THE CONQUEST OF THE SELF-EVIDENT
Dostoevsky's Philosophy

tis d'oīden, ei to dzźn men esti katthaneīn, to katthaneīv de dzźn;
Who knows if life is not death, and death life?

- EURIPIDES.


1

     "Who knows," says Euripides, "if life is not death, and death life?" Plato in one of his dialogues puts these words into the mouth of Socrates, the wisest of men, the very man who created the theory of general ideas and first considered the clarity and distinctness of our judgments to be an index of their truth. According to Plato, Socrates almost always when death is discussed says the same, or much the same as Euripides - no one knows whether life is not death and death life. Since the earliest days the wisest of men have lived in this state of mystified ignorance; only common men know quite distinctly what life is, and what death.
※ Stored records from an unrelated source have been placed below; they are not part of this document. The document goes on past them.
[182 148  89  94 163  80] -> F
[136 147 116 203 122 149] -> Q
[ 90 162 132 172 137 114] -> Z
[146 140  97  85  80  82] -> C
[ 91 151  99 122 126 111] -> J
[115 147 136 203 149 122] -> Y
[111 145 128 178 111 111] -> V
all V: [111]
1 5 6
order: [ 80 163  94  89 148 182]
F
where: [162]
Z, 2
step -1: [148  89  94 163]
[147  88  93 162]
order: [115 122 136 147 149 203]
Y
where: [90]
Z, 1
order: [122 126 151  91  99 111]
J

[ 96 215 127 103 173 125  77 109 147] -> gimib
[ 83 133 125 142 165 154  73  77 148] -> dotug
[177 188  83 133 125 142 165 154  73] -> pim
[125 142 165 154  73  77 148 174 127] -> nevim
[136 177 177  83 133 125 142 165 154] -> zit
[ 72  77 148 215 127  96 125 173 103] -> Vov
[ 73  73 148 215 127  96 125 173 103] -> tozeg
[177 164 136 142 154 125  83 133 177] -> Kif
[ 77 148 215 127  96 125 173 103 109] -> Temi
[165 154  73  77 148 215 127  96 125] -> napo
[136 177 188  83 133 125 142 165 154] -> fifu
[188  83 133 125 142 165 154  73  77] -> fasi
asked: [136 177 177  83 133 125 142 165 154]
zit
order: [109 103 173 125  96 127 215 148  77]
Temi
step -1: [177  83]
[176  82]
order: [142 165 154 136 177 177  83 133 125]
zit
asked: [ 96 215 127 103 173 125  77 109 147]
gimib

[110 168 143 125 134] : lirel
[189 103 130 191 119] : Bip
[ 59 149 126 139 140] : lovup
[ 59 149 131  93 111] : lunor
[131 131 125 131 125] : bel
[180 112 125 140 119] : Rab
[ 66 146 138 125 107] : bada
where: [139]
lovup, 4
all bel: [131]
1 2 4

[145 186 122 194]  B
[125  36 144  86]  X
[ 93  74 145  71]  N
[155 170 148 176]  K
succ: [186]
[122]
succ: [155]
[170]
succ: [144]
[86]

[176 176  83 176 157 140  81  83 175]  zaruv
[ 68 185 190  94  94 205  94  93  94]  kerot
[176  95  80 175 158 105  94 102  88]  bar
[176  83  81 176 140 157 175 175  83]  Neso
all kerot: [94]
4 5 7 9
all kerot: [68]
1
step +1: [176]
[177]
asked: [176  83  81 176 140 157 175 175  83]
Neso
where: [205]
kerot, 6
all zaruv: [176]
1 2 4
order: [175  83  81 140 157 176  83 176 176]
zaruv

[ 95 171 208  97] = gelap
[ 99 198  96  96] = gode
[47 32 32 32] = lim
[61 50 95 39] = Sego
all lim: [32]
2 3 4
succ: [208]
[97]
where: [97]
gelap, 4
where: [99]
gode, 1
where: [61]
Sego, 1
asked: [ 99 198  96  96]
gode

[109 100 150 168  95  87  89  74 125  95 128  98 128 141  98 128 132 134
 130 118 121 150 171 128 157 125 129 135 129] : Niv
[ 89 118 129 129  98 121  95 157 134 132 100 125  74 121 128 141 109 171
 129  95 168  87 128 135 150 128  98 125 128] : Roda
[109 100 150 168  95 175 130 125 125  95 128  98 128 124  98 128 132 134
 130 118 121 150 141 128 157 125 129 135 141] : kupi
[148 139 150  87 127 157 171 139 139  79 143 139 147 127 133 128  88 184
 130 127 137 140  80 128 179  66  67 135  92] : savo
[109 100 150 168  95  87 109  74 164  95 128  98 128 141  98 128 132 138
 130 118 121 150 171 128 157 125 129 135 129] : nufiz
succ: [140]
[80]
asked: [148 139 150  87 127 157 171 139 139  79 143 139 147 127 133 128  88 184
 130 127 137 140  80 128 179  66  67 135  92]
savo
all kupi: [125]
8 9 26
all savo: [139]
2 8 9 12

     How has it happened, how could it happen, that the wisest are in doubt where the ordinary man can see no difficulty whatsoever, and why are the most painful and terrible difficulties always reserved for the wisest? For what can be more terrible than not to know whether one is alive or dead? "Justice" should insist that this knowledge or this ignorance should be the prerogative of every human being. What am I saying: Justice! Logic itself demands it, for it would be absurd that it should be granted to some to distinguish between life and death, while others were bereft of this power; for those who possessed it would then be completely different from those to whom it is refused, and we should hardly have the right to comprehend them both under the category of human beings. He only is a man who knows certainly what life is and what death. He who does not know, he who even occasionally, were it but for a single instant, ceases to perceive the dividing line which separates life from death, ceases to be a man and becomes... what? Where is the Oedipus who can resolve this question and penetrate to the depths of this supreme mystery?

     It is but right to add, however, that all men are by nature capable of distinguishing life from death, and make the distinction very easily, without any mistake. Ignorance only comes, to those for whom it is predestined, later; if I mistake not, it always comes abruptly, they know not how or why. And furthermore: this ignorance is always intermittent, it disappears and gives place to normal consciousness as suddenly as it has appeared. Euripides and Socrates and all those who are destined to bear the sacred burden of this supreme ignorance, generally know quite well what life is and what death, just like other men. But it happens to them sometimes to experience the feeling that their ordinary knowledge has deserted them, the knowledge which links them to the other beings so unlike themselves, and which kept them in touch with the whole world. That which all know, which all admit, which they themselves knew only a moment before, that which universal consent confirmed and justified, suddenly can no longer be called "their" knowledge. They have their own knowledge, alone, unjustified, and unjustifiable. Can we indeed hope ever to see Euripides' question generally admitted? Is it not obvious to us all that life is life and death is death, and that to confuse them with one another can only be madness or a mischievous wish to upset all self-evidence, and to bring disorder into the human mind?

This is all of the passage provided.